Page 1 of 3

Monitoring F5 Load balancers

Posted: Fri Jul 08, 2016 8:56 am
by aap
Hi,

Does anyone have a good procedure and plugin to monitor F5 load balancers on Nagios XI?

I have tried most of the plugins on Nagios Exchange without any luck.

Any help is appreciated.

Re: Monitoring F5 Load balancers

Posted: Fri Jul 08, 2016 10:18 am
by rkennedy
We do not have any F5's to test with in house, and my first instinct is going to point you to the Exchange. (https://exchange.nagios.org/index.php?o ... rchword=f5)

If none of these will work, then the next step is looking into what could be created.

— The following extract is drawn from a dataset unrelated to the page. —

Each row below holds a small network's activations on one input, seen along a few directions.
Each table varies a few parts of the input and shows all the possible inputs, shuffled.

With that said though, there may be custom ways to monitor it. What about it are you trying to monitor exactly? Do they have any kind of API available for pulling information? Any additional information you can provide will help as well to try and figure out what the best course is.

Re: Monitoring F5 Load balancers

Posted: Tue Jul 12, 2016 7:21 am
by aap
Thanks for your reply

I have successfully implemented - https://exchange.nagios.org/directory/P ... f5/details however, the checks intermittently come up with Error: Cannot read Server Statistics table

Anybody had this same experience?

I am trying to monitor general health of the device - mem, cpu, fan, active connections, traffic, psu etc.

Re: Monitoring F5 Load balancers

Posted: Tue Jul 12, 2016 1:41 pm
by rkennedy
Usually intermittent results over SNMP are the case of SNMP taking a while to respond. It looks like the default timeout is only 10 seconds, which is pretty low for SNMP. Try appending -t 30 to the check, so that SNMP has a bit more time to return the values.

Let us know how that goes!

Re: Monitoring F5 Load balancers

Posted: Thu Jul 14, 2016 1:50 am
by aap
Thanks for the suggestion.

However it does not make much difference. A few of the checks intermittently come back with Service check timed out after 60.01 seconds (maximum timeout is 60s) changing the state of the service to CRITICAL. I may increase the check period but that would only mean it takes longer for it to check again after a timeout.

At present, there are quite a lot of false alerts due to this and I'm wondering if I can really run this in Production. With this sort of problem, is the issue on the Nagios XI server or the device being monitored?

Any assistance is appreciated.

Re: Monitoring F5 Load balancers

Posted: Thu Jul 14, 2016 9:25 am
by rkennedy
It's hard to say off the bat, but usually the client machine is to blame. There is a possibility you're seeing performance issues on the XI machine though. Can you attach a screenshot of your Admin -> System Status, and Admin -> Monitoring Engine Status pages for us to look at?

Then, PM over a profile for us as well. (Admin -> System Profile -> Download Profile)

In the past, I've seen that if you have failing SNMP connections for whatever reason, it'll hold the entire connection open, which then keeps the perl scripts open, and in turn raises your load up quite a bit.

EDIT: Profile received.

Re: Monitoring F5 Load balancers

Posted: Thu Jul 14, 2016 9:35 am
by aap
Thanks.

Screenshot attached. I'll PM the profile.

Re: Monitoring F5 Load balancers

Posted: Thu Jul 14, 2016 2:30 pm
by rkennedy
Got the profile, and still looking through it currently.

Can you also upload the Admin -> Monitoring Engine Status page? I'd like to see the statistics pertaining to the engine.

From what I can tell, some of your checks are timing out on other hosts as well, and Core workers are being killed.

Code: Select all

Jul 14 15:30:35 20prdv nagios: wproc: Core Worker 30919: job 214 (pid=32616) timed out. Killing it
Jul 14 15:30:35 20prdv nagios: wproc: CHECK job 214 from worker Core Worker 30919 timed out after 60.01s
Jul 14 15:30:35 20prdv nagios: wproc:   host=x; service=Fan Status;
Jul 14 15:30:35 20prdv nagios: wproc:   early_timeout=1; exited_ok=0; wait_status=0; error_code=62;
Jul 14 15:30:35 20prdv nagios: Warning: Check of service 'Fan Status' on host 'x' timed out after 60.006s!
Jul 14 15:30:35 20prdv nagios: SERVICE ALERT: x;Fan Status;CRITICAL;SOFT;1;(Service check timed out after 60.01 seconds)
Jul 14 15:30:35 20prdv nagios: wproc: Core Worker 30919: job 214 (pid=32616): Dormant child reaped

Re: Monitoring F5 Load balancers

Posted: Fri Jul 15, 2016 4:49 am
by aap
Urgent! Please check DM

Re: Monitoring F5 Load balancers

Posted: Fri Jul 15, 2016 9:47 am
by rkennedy
Responded, please post the screenshot requested.